Feeling betrayed by the Congress, people in Mizoram see Prime Minister Narendra Modi as a “messiah” of development and the BJP as their “last hope”, claims Nirupam Chakma, the saffron party’s first Lok Sabha candidate from the northeastern state.
The five-time Congress legislator, who switched to the Bharatiya Janata Party in 2015, said people of the state gave ample opportunities to the Congress as well as the regional Mizo National Front (MNF) but have been repeatedly disappointed.
“It won’t be wrong to say the BJP is the last ray of hope for the people of Mizoram. The Congress has failed them and they will not elect a Congress candidate for the Lok Sabha polls,” Chakma told PTI in an interview.
People in the state, he said, want to give a chance to the Modi-led BJP. It is their last hope to see Mizoram tread new paths in development and be put on the same pedestal as high growth states such as Maharashtra and Gujarat, Chakma said.
“People’s opinion about the BJP is changing for good in Mizoram and this time they want to elect a BJP candidate. I can confidently say they won’t be disappointed,” he added.
Mizoram, which goes to the polls on April 11, was part of Assam until 1972 when it was carved out as a union territory. It became India’s 23rd state on February 20, 1987. Since then, the lone Lok Sabha seat in the state has been held by either the Congress or the MNF.
The BJP, with its Hindutva brand of politics, has never been a serious contender in the Christian dominated state.
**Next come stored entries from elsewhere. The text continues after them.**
Each row was made from one small tree. Brackets hold a mark, then the marks that hang from it, in the order of their numbers. Every link used is in the known rows. Write each row's tree.
Known rows:
[K_520 K_793]: [ 1.38  2.71 -1.37 -0.66 -0.37 -0.87 -1.05  1.39 -0.08 -2.31  0.89 -0.85
  2.42  1.73  1.88 -4.54  0.23 -0.65]
[K_520 [K_793 K_423 K_800 [K_977 K_553]]]: [-1.43  0.39 -1.40 -3.42 -1.69  0.43 -3.25  0.49  0.30  1.03  2.58 -3.85
 -1.71  0.46  0.84 -4.10  1.55  1.21]
[K_553 [K_423 K_793] K_977]: [ 1.23  0.11  0.31 -1.74 -0.54  1.05  0.82 -0.08  1.93 -0.95 -2.22 -2.91
  0.98  2.39  0.45 -4.46  1.65 -2.06]
[K_793 K_423 K_800]: [-2.20 -0.28 -0.02 -0.94 -0.29  4.12 -2.05 -0.70  1.85  0.46 -0.31 -1.95
 -0.34 -2.89 -0.48 -2.98 -0.27  0.25]
[K_793 K_800 K_977]: [-2.62 -2.14 -1.90 -0.68 -0.32  1.32 -4.19 -0.54  1.13  2.34  1.96 -2.47
 -0.06 -0.57  0.56 -3.85 -2.05  1.90]
[K_793 K_423 K_520 K_800 [K_977 K_553]]: [-4.83 -2.09 -1.55 -0.10 -2.53  2.19 -5.70 -1.58  1.53  3.21  1.21 -2.46
 -3.64 -2.02  0.05 -0.90  0.31  2.71]
[K_520 [K_793 K_423 K_800]]: [-0.87  2.14 -1.17 -2.09 -0.12  1.34 -1.49  0.11  0.84 -1.16  0.92 -2.36
  0.73 -0.79  0.67 -3.94  1.03  0.38]
[K_423 [K_553 [K_800 [K_793 K_977]]]]: [-1.28  1.62  1.01 -0.27  0.22  1.07 -0.55  0.48 -2.72  0.59 -2.21  1.17
  0.05  1.58  2.54 -1.59 -1.08  2.23]
[K_977 K_553]: [ 0.37  0.09  0.90 -0.31 -1.78  0.19 -1.79  1.70  1.14 -0.39  0.41 -0.77
 -0.57  2.19  2.23 -2.56 -0.64 -0.41]
[K_977 [K_553 K_800]]: [ 1.78  0.89  1.12 -0.50 -0.47  0.24 -0.15  2.90 -0.91  0.35 -1.35 -1.40
  0.46  0.67  2.13 -1.35 -0.42  0.72]
[K_977 [K_553 [K_423 [K_793 K_520]]]]: [-1.34  0.80  1.11 -0.45 -0.76  1.31 -0.79  1.11  0.29 -1.40  0.01 -1.76
 -0.59  2.64  0.28 -2.14  0.83 -0.24]
[K_423 [K_553 K_977]]: [ 0.15  0.59  0.17  0.22 -1.37  0.39 -1.09 -1.75  2.05  0.02 -1.10  2.09
 -2.18  2.45  2.89 -2.34  0.15 -1.92]
[K_553 K_423]: [ 0.90  0.50  1.62 -0.35 -0.55  0.71 -0.26  0.35  0.65 -1.42 -0.03 -2.81
  1.52  0.80 -0.28 -3.18 -0.67 -0.48]
[K_977 [K_553 K_423 [K_800 [K_793 K_520]]]]: [ 0.09  1.77  2.85 -0.90 -0.65 -1.00  0.37  1.75 -2.02 -0.15 -2.61 -2.67
  0.82  1.71  2.31 -0.15 -0.41  3.07]
[K_977 [K_553 K_423 [K_800 K_793]]]: [ 0.99  1.34  3.41 -2.28 -0.60 -0.53  1.12  2.48 -2.07 -0.33 -2.32 -3.40
  1.06  2.06  2.14 -1.11 -0.47  2.40]
[K_423 [K_553 K_800 K_977]]: [ 1.48  1.30  0.39  0.01 -0.01  0.15  0.53 -0.57  0.22  0.74 -2.94  1.77
 -1.22  1.13  2.89 -1.01  0.58 -0.49]
[K_520 [K_793 [K_423 K_553] K_800]]: [-1.95  2.63 -0.73 -2.06  0.05  1.89 -1.23 -1.00  0.55 -1.39  1.35 -0.71
 -1.31  0.00  0.76 -3.19  1.55 -0.17]

Write each row's tree:
[-0.36  1.30  1.53 -0.49 -0.06 -0.79 -0.09  0.91 -3.48  0.74 -3.10 -3.45
  2.90  0.03  0.86 -0.99 -1.02  4.43]	[K_553 K_423 [K_800 [K_793 K_520 K_977]]]
[ 1.09  2.05  1.29 -1.25  2.47  2.66  2.36  2.85 -2.46 -1.25 -3.03 -2.91
  3.07 -0.08 -1.45 -2.72  1.02  0.20]	[K_553 [K_423 K_793] K_800]
[ 2.04  0.93  2.90 -1.50 -0.37 -0.28  0.77  2.41 -1.10 -0.11 -1.08 -3.35
  0.06  1.13  0.80 -0.94  0.24  0.83]	[K_977 [K_553 K_423 K_800]]
[ 0.65  0.94 -1.54 -1.93 -1.94 -1.94 -2.88  1.67 -0.39  0.10  2.58 -2.37
  0.13  2.95  2.18 -4.54  0.67  0.37]	[K_520 [K_793 [K_977 K_553]]]
[-1.50  2.29 -1.75  1.47  1.40  2.37  0.18 -0.44 -0.90 -0.34 -4.18  3.29
 -0.51  1.43  1.85 -0.71  2.23 -0.69]	[K_423 [K_553 K_800 K_977] [K_793 K_520]]
[ 2.00  1.38  1.75 -0.91 -0.51 -2.19  1.61 -0.35 -0.87  0.80 -5.67 -3.22
  2.75  0.71  3.05 -0.72  0.04  2.92]	[K_553 K_423 [K_800 [K_793 K_520]] K_977]
[-4.57  1.13 -2.54  1.20  1.41  3.18 -1.88 -2.61  1.67 -0.07 -1.31  3.07
 -2.30  1.90  1.80 -1.65  1.44 -0.82]	[K_423 [K_553 K_977] [K_793 K_520 K_800]]
[-4.37  0.93 -2.88  1.79  1.84  3.84 -2.39  0.14  0.55 -1.03 -0.76  0.75
  1.58 -0.12  0.11 -2.93 -0.13  0.41]	[K_423 [K_793 K_520 K_800]]
[ 4.16  0.49  1.70 -1.75 -0.15 -1.40  1.95  0.53  0.15  0.86 -3.81 -3.73
  1.65 -0.06  1.25 -1.67  0.89  0.28]	[K_553 K_423 K_800 K_977]
[-3.84  0.17 -1.45  1.45 -0.52  3.36 -3.43 -2.11  1.97  0.49 -0.84 -0.56
 -0.72 -3.57 -0.09 -0.89 -0.27  1.49]	[K_793 K_423 K_520 K_800]
[-2.36  1.31 -1.16 -0.33  1.69  3.91 -0.42  1.74 -2.92  0.38 -1.40  1.56
 -0.69  1.39 -0.30 -3.08  1.24 -0.13]	[K_423 [K_553 K_800] [K_793 K_977]]
[-2.29 -0.85 -0.10 -0.79 -2.60  3.28 -3.15 -1.07  0.27  1.54  0.39 -0.36
 -3.23 -0.37 -0.59 -3.40  0.76 -0.58]	[K_793 [K_423 K_553] K_977]
[-2.57  0.31 -2.21  0.79 -0.03  2.05 -2.48  2.29 -1.82  0.70 -1.13 -0.13
  0.42  1.07  0.32 -2.54  0.95  0.99]	[K_423 [K_793 K_520 [K_977 [K_553 K_800]]]]
[ 1.09  1.34 -0.60 -3.07 -2.03 -0.41 -1.73  2.21 -1.52  0.78  0.60 -3.42
 -0.49  0.44  0.85 -3.80  2.08  0.80]	[K_520 [K_793 K_423 [K_977 [K_553 K_800]]]]
[-3.06  0.97 -0.39  0.35  1.63  3.00 -0.89 -0.40  0.40 -1.52 -0.23 -1.92
  1.15  0.21 -1.25 -2.54  0.29  0.45]	[K_553 [K_423 [K_793 K_520 K_800]]]
[-1.86 -0.45  0.56 -1.49 -2.74 -0.35 -2.81  1.31 -1.03  0.84 -0.57 -1.80
  0.98  3.21  3.38 -4.02 -2.12  2.72]	[K_800 [K_793 [K_977 K_553]]]
[-1.04  0.44 -1.98 -2.65 -0.97 -1.14 -3.54  0.66  0.20  0.80  3.33 -3.06
 -0.46  2.18  2.00 -4.10  0.05  1.71]	[K_520 [K_793 K_800 [K_977 K_553]]]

It decided to field a candidate in the Lok Sabha election this time after winning its first-ever assembly seat in the 2018 state polls.
According to Chakma, the MNF winning the November 2018 legislative assembly election by bagging 26 of the 40 seats will have no bearing on the general election.
“People of Mizoram perceive Lok Sabha elections differently and it’s not necessary the results will be similar to the assembly elections,” he said.
Chakma said he may belong to a minority community but is confident of getting support from all corners of the state.
“I am not banking on just my community votes. My 22 years of experience in Mizoram politics says that I will get the support of people from every section of society,” Chakma, who also was the first minister from his community in Mizoram, said.
“They, too, understand that it is important for a BJP candidate to be elected in order to ensure and see the implementation of developmental schemes under a BJP-led government at the centre,” he added.
The Chakmas, a minority in Mizoram, are ethnic people who lived in the Chittagong Hill Tracts, most of which are located in Bangladesh. They are predominantly Buddhists and reside in pockets across northeast India, West Bengal, Bangladesh and Myanmar.
The opposition Zoram People’s Movement (ZPM) in the Mizoram assembly and the Congress have forged an alliance to contest the Lok Sabha election and have fielded Lalnghinglova Hmar, a sports journalist and Mizoram Football Association honorary secretary.
Alleging that unemployment, lack of business opportunities, corruption in government tendering processes and improper health institutions are key issue plaguing the state, Chakma accused the previous governments of swindling money meant for public welfare.
“It is not that the Narendra Modi government did not allot money to Mizoram. However, whatever funds came in during the last four-five years were swindled by the Congress government, leaving public institutions cash strapped and crippling welfare policies,” Chakma alleged.
Emphasising that people of Mizoram have high hopes from the BJP, Chakma said his priorities, once elected, will be to create employment by bringing multinational companies to the state as it is rich in natural resources and has some of the most talented people in the country.
Mizoram, with a literacy rate of over 90 per cent, has a high unemployment rate. The youth often indulge in unorganised, cross-border trade of betel nuts, fertilisers and livestock with traders from Myanmar, with which the state shares 510 km of an unfenced border.
Both the Central and state governments do not get a whiff of the revenue generated from such trade as nothing is on record, experts said.